XML 30 R24.htm IDEA: XBRL DOCUMENT v3.24.1.u1
Subsequent Events
3 Months Ended
Mar. 31, 2024
Subsequent Events [Abstract]  
Subsequent Events

16. Subsequent Events

On April 2, 2024, the Company entered into a Stock and Asset Purchase Agreement (the “Purchase Agreement”) with Hawk Acquisition, Inc., a Delaware corporation (“Buyer”) and a wholly-owned subsidiary of Vitaprotech SAS, a French société par actions simplifiée and provider of security solutions (“Vitaprotech”). Upon the terms and subject to the conditions set forth in the Purchase Agreement, at the closing of the transactions contemplated thereby, the Company will sell its physical security, access card, and identity reader operations and assets, including all outstanding shares of Identiv Private Limited, its wholly-owned subsidiary (the “Physical Security Business”), to Buyer in exchange for $145.0 million in cash (the “Purchase Price”), subject to customary adjustments set forth in the Purchase Agreement, and the assumption by Buyer of certain liabilities related to the Physical Security Business (collectively, the “Asset Sale”).

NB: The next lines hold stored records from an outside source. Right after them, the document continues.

Each scene shows the same named points in several views. A view is turned or mirrored, shifted and resized as a whole, has a little noise and may leave points out.

Scene 1
View 1
Q_137: [0.427 -1.519 -0.283 0.590 1.194 0.582 0.372 1.953 -0.030 3.660 -0.449 0.097 0.049 1.329 -2.231 0.988 -0.187 1.453 -0.454 1.718 -0.247 -1.887 1.708 0.865 0.143 0.820]
Q_99: [-0.661 -0.912 -0.962 -1.013 0.780 0.296 0.626 0.454 0.202 1.745 0.923 0.315 0.143 1.475 -2.163 0.418 -1.761 2.340 0.506 1.174 0.534 -2.013 1.448 -0.566 -0.511 0.461]
Q_831: [-0.229 -1.273 -0.494 0.241 1.386 0.480 0.589 1.678 0.240 2.651 0.184 0.157 0.409 1.281 -2.276 0.721 -0.866 1.966 -0.179 1.637 0.192 -1.459 1.546 0.709 -0.307 0.616]
Q_891: [-0.919 -1.190 -0.827 -0.371 1.301 0.471 0.810 1.027 -0.037 1.599 0.603 -0.086 0.643 1.326 -2.124 0.410 -1.852 2.542 -0.100 1.499 0.734 -1.480 1.364 -0.042 -0.407 0.615]
Q_661: [0.655 -1.789 -0.202 0.950 1.191 0.752 0.262 2.144 -0.517 4.128 -1.052 -0.335 0.033 1.275 -2.062 1.178 -0.109 1.395 -0.995 1.892 -0.336 -2.095 1.715 0.931 0.558 1.051]
Q_360: [-0.419 -1.191 -0.796 -0.767 0.696 0.460 0.641 0.639 -0.290 2.336 0.312 -0.053 0.034 1.497 -2.037 0.670 -1.616 2.212 -0.007 1.336 0.387 -2.273 1.514 -0.498 -0.077 0.769]
Q_126: [-0.847 -0.566 -0.869 -0.747 1.283 0.215 0.722 0.895 1.084 1.302 1.525 0.887 0.365 1.345 -2.453 0.135 -1.516 2.344 0.906 1.128 0.674 -1.112 1.397 0.056 -1.198 0.110]
Q_312: [-0.510 -1.686 -0.704 -0.366 0.753 0.657 0.688 0.773 -1.247 2.576 -0.494 -0.883 0.299 1.381 -1.876 0.850 -1.905 2.431 -0.956 1.589 0.507 -2.575 1.441 -0.644 0.585 1.285]
Q_948: [0.483 -1.287 -0.328 0.242 0.963 0.534 0.290 1.642 0.146 3.654 -0.230 0.327 -0.160 1.360 -2.178 0.950 -0.196 1.397 -0.128 1.484 -0.273 -2.052 1.752 0.621 -0.001 0.677]
Q_327: [-0.535 -0.035 -0.903 -1.189 1.100 -0.004 0.628 0.727 2.091 1.322 2.298 1.828 0.007 1.434 -2.602 0.040 -0.981 2.006 1.922 0.824 0.391 -0.998 1.581 0.221 -1.681 -0.415]
Q_409: [-0.657 -0.250 -0.759 -0.066 2.045 0.113 0.681 1.935 2.547 1.250 2.087 1.814 0.710 1.178 -2.788 0.032 -0.621 2.007 1.536 1.242 0.518 0.062 1.517 1.386 -1.997 -0.533]
Q_822: [0.731 -1.440 -0.372 0.267 0.724 0.617 0.227 1.520 -0.442 4.141 -0.746 -0.055 -0.369 1.446 -2.051 1.155 -0.159 1.297 -0.456 1.584 -0.420 -2.516 1.761 0.359 0.487 0.937]
Q_907: [-0.657 -0.766 -0.835 -0.644 1.193 0.266 0.706 0.965 0.705 1.693 1.114 0.636 0.327 1.352 -2.321 0.399 -1.352 2.254 0.587 1.266 0.493 -1.390 1.463 0.046 -0.869 0.290]
Q_614: [0.605 -0.477 -0.636 -0.872 0.427 0.218 0.201 0.832 1.042 3.293 0.814 1.310 -0.820 1.611 -2.315 0.737 -0.072 1.224 1.241 0.910 -0.411 -2.291 1.849 0.013 -0.676 0.157]
Q_68: [-0.535 -0.726 -1.179 -2.364 -0.296 0.231 0.592 -0.963 -0.513 1.892 0.874 0.149 -0.701 1.748 -1.919 0.504 -2.295 2.290 0.813 0.626 0.445 -3.408 1.503 -2.113 -0.046 0.746]
Q_474: [-0.208 -0.218 -0.732 -0.789 1.157 0.052 0.494 1.094 1.927 1.939 1.751 1.631 -0.080 1.379 -2.554 0.256 -0.573 1.755 1.656 0.963 0.166 -1.122 1.639 0.513 -1.503 -0.299]
Q_554: [-0.724 -0.766 -0.998 -0.990 0.799 0.237 0.662 0.447 0.443 1.619 1.103 0.451 0.146 1.440 -2.199 0.333 -1.743 2.315 0.674 1.080 0.596 -1.862 1.438 -0.443 -0.695 0.404]
View 2
Q_137: [0.355 -0.101 -0.870 -1.435 -0.247 -1.449 1.049 -1.502 -0.209 -1.057 -1.870 -1.650 -1.801 -0.838 -1.420 1.025 1.498 -1.372 0.374 -0.459 1.634 -1.948 -1.382 -2.259 0.143 -0.067]
Q_99: [1.305 0.319 -1.334 -1.944 -1.011 0.088 -0.576 0.721 -0.602 -1.968 -0.704 -0.947 -0.196 0.455 -0.762 -0.031 1.288 -0.009 0.241 0.869 1.250 0.399 -1.281 -1.009 0.627 -0.019]
Q_661: [0.160 0.113 -1.044 -1.450 -0.325 -1.862 1.102 -1.668 -0.298 -1.098 -2.088 -2.097 -2.420 -1.560 -1.874 1.287 1.632 -1.745 0.195 -0.968 1.732 -2.469 -1.541 -2.449 0.219 -0.595]
Q_68: [3.021 1.356 -1.931 -2.481 -1.352 -0.445 -2.008 1.630 -0.535 -2.541 0.055 -0.728 -0.853 0.109 -1.483 -1.347 1.477 1.397 -0.917 1.139 0.851 1.178 -0.603 -1.078 1.708 -0.943]
Q_126: [0.565 -0.316 -0.987 -1.649 -0.956 0.875 -0.078 0.592 -0.617 -1.820 -0.865 -0.717 0.718 1.220 -0.031 0.400 1.065 -0.390 1.024 1.237 1.444 0.575 -1.567 -0.610 0.013 0.961]
Q_907: [0.762 -0.153 -1.015 -1.621 -0.723 0.426 -0.011 0.281 -0.474 -1.656 -0.982 -0.784 0.158 0.883 -0.367 0.325 1.108 -0.367 0.669 1.004 1.441 0.154 -1.371 -0.998 0.179 0.717]
Q_831: [0.242 -0.229 -0.979 -1.461 -0.708 -0.436 0.617 -0.536 -0.503 -1.349 -1.525 -1.424 -0.782 -0.144 -0.936 1.012 1.312 -1.281 0.784 0.077 1.647 -1.013 -1.697 -1.523 0.028 0.109]
Q_891: [0.442 0.161 -1.250 -1.924 -1.423 0.364 -0.225 0.904 -0.855 -1.946 -1.072 -1.344 0.027 0.095 -0.851 0.872 1.364 -0.949 0.664 0.545 1.608 -0.022 -1.985 -0.804 0.276 -0.090]
Q_474: [0.982 -0.848 -0.629 -1.088 0.221 0.146 0.532 -1.059 0.061 -1.068 -1.080 -0.276 0.157 1.760 0.415 -0.286 0.793 0.166 0.962 1.430 1.256 0.075 -0.577 -1.506 -0.157 1.799]
Q_554: [1.247 0.226 -1.249 -1.837 -1.074 0.321 -0.580 0.794 -0.596 -1.929 -0.699 -0.828 0.005 0.726 -0.513 -0.072 1.128 0.017 0.393 1.037 1.261 0.554 -1.241 -0.963 0.469 0.254]
View 3
Q_409: [-0.174 0.601 -1.557 -1.107 1.166 -0.238 0.065 3.390 -0.322 0.609 0.498 -0.289 -0.348 -2.596 -0.500 0.501 0.743 0.088 -1.930 0.095 -0.745 -0.700 -1.090 0.919 -1.396 -0.769]
Q_137: [1.599 1.486 0.012 -0.054 0.011 -0.222 0.863 1.439 -0.765 -0.694 -0.485 -1.139 -1.423 -3.121 -0.300 -0.471 -0.264 1.245 -1.375 -1.876 0.094 -0.496 -1.946 -2.067 -1.782 -0.803]
Q_891: [-0.021 0.218 -0.188 -0.437 0.095 -0.058 0.883 1.369 -0.225 0.552 -0.966 -0.765 -0.534 -1.872 -0.338 0.223 0.049 0.372 -1.639 -2.172 -1.240 -1.329 -0.933 -1.075 -0.506 -1.024]
Q_948: [1.667 1.037 0.325 -0.073 0.131 0.149 0.727 1.301 -0.744 -0.881 -0.404 -1.167 -1.154 -3.091 0.118 -0.555 -0.173 1.348 -1.034 -1.794 -0.081 -0.671 -1.472 -1.800 -1.530 -0.337]
Q_312: [0.633 0.274 0.701 0.027 -0.501 0.097 1.225 0.357 -0.377 0.047 -1.569 -1.084 -0.863 -1.881 -0.075 -0.144 -0.378 0.862 -1.310 -3.176 -1.150 -1.449 -0.981 -2.375 -0.453 -0.972]
Q_614: [1.282 0.335 0.383 -0.439 0.652 0.755 0.127 1.840 -0.616 -0.906 0.190 -0.980 -0.468 -3.047 0.471 -0.393 0.150 1.149 -0.644 -0.926 -0.476 -0.920 -0.559 -0.397 -1.235 0.441]
Q_327: [-0.016 -0.230 -0.708 -1.001 1.075 0.559 -0.058 2.751 -0.240 0.231 0.378 -0.457 0.113 -2.383 0.082 0.352 0.677 0.263 -1.285 -0.258 -1.250 -1.158 -0.222 1.025 -0.825 -0.009]
Q_661: [1.733 1.546 0.223 0.087 -0.214 -0.376 1.087 0.999 -0.799 -0.719 -0.871 -1.258 -1.581 -3.021 -0.255 -0.596 -0.414 1.370 -1.351 -2.383 0.145 -0.506 -2.103 -2.689 -1.728 -0.943]
Q_822: [1.787 1.039 0.640 0.061 -0.128 0.147 0.835 0.885 -0.805 -0.954 -0.682 -1.313 -1.223 -3.012 0.103 -0.603 -0.415 1.465 -0.951 -2.223 -0.112 -0.721 -1.561 -2.308 -1.489 -0.385]
Q_474: [0.413 0.156 -0.632 -0.860 0.971 0.448 0.004 2.670 -0.377 -0.032 0.350 -0.564 -0.262 -2.686 0.048 0.122 0.540 0.527 -1.253 -0.349 -0.837 -0.923 -0.538 0.577 -1.072 -0.011]
Q_99: [0.176 -0.144 0.199 -0.468 0.219 0.454 0.686 1.363 -0.292 0.250 -0.755 -0.814 -0.257 -2.009 0.080 0.114 0.140 0.497 -1.236 -1.952 -1.385 -1.450 -0.370 -0.687 -0.424 -0.402]
Q_907: [0.108 0.150 -0.334 -0.607 0.423 0.200 0.546 1.887 -0.312 0.385 -0.446 -0.663 -0.377 -2.186 -0.121 0.235 0.261 0.418 -1.480 -1.456 -1.162 -1.165 -0.745 -0.370 -0.741 -0.629]
Q_360: [0.494 0.086 0.450 -0.205 -0.061 0.411 0.831 1.005 -0.381 0.004 -0.965 -0.961 -0.506 -2.136 0.080 -0.065 -0.058 0.756 -1.184 -2.329 -1.114 -1.314 -0.632 -1.372 -0.516 -0.501]
Q_68: [0.321 -1.111 1.387 -0.238 -0.018 1.408 0.562 0.516 -0.203 -0.216 -1.049 -0.988 0.313 -1.728 0.814 -0.070 -0.011 0.785 -0.445 -2.538 -1.958 -1.996 0.660 -0.768 0.343 0.462]
Q_831: [0.688 0.938 -0.331 -0.315 0.023 -0.335 0.934 1.542 -0.493 0.107 -0.822 -0.918 -1.052 -2.440 -0.419 -0.076 -0.075 0.696 -1.649 -2.041 -0.572 -0.835 -1.607 -1.593 -1.179 -1.175]
View 4
Q_409: [2.427 -0.699 -0.671 0.168 1.341 1.173 0.901 -1.364 1.078 -0.774 0.107 -2.024 -0.145 -0.697 -0.139 2.140 1.645 -0.126 0.454 0.466 -2.952 -2.311 2.363 -2.042 0.271 -1.879]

The completion of the Asset Sale and the other transactions contemplated by the Purchase Agreement (the “Closing”) is subject to customary conditions, including, (1) the approval of the Asset Sale by the Company’s stockholders, (2) the expiration or termination of the applicable waiting period under the Hart-Scott-Rodino Antitrust Improvements Act of 1976, as amended (the “HSR Act”), (3) the absence of any order that has the effect of enjoining or otherwise prohibiting the completion of the Asset Sale, (4) each party’s representations and warranties being true and correct as of the Closing, (5) each party’s material compliance with agreements, covenants and conditions, (6) obtaining clearance from the Committee on Foreign Investment in the United States (“CFIUS”), (7) obtaining approval under the United Kingdom National Security and Investment Act 2021 (the “NSI Act”), and (8) delivery of the Purchase Price. The Closing is not subject to the approval of Buyer’s stockholders or the receipt of financing by Buyer. Certain of Buyer’s obligations under the Purchase Agreement are guaranteed by Vitaprotech.

The Purchase Agreement includes customary representations, warranties and covenants of the Company and Buyer, including covenants to use their respective reasonable best efforts to consummate the transactions contemplated by the Purchase Agreement. Between the date of execution of the Purchase Agreement and the Closing, the Company has agreed to conduct its and its subsidiaries’ business in the ordinary course of business and in a manner consistent with past practice and to comply with certain operating covenants.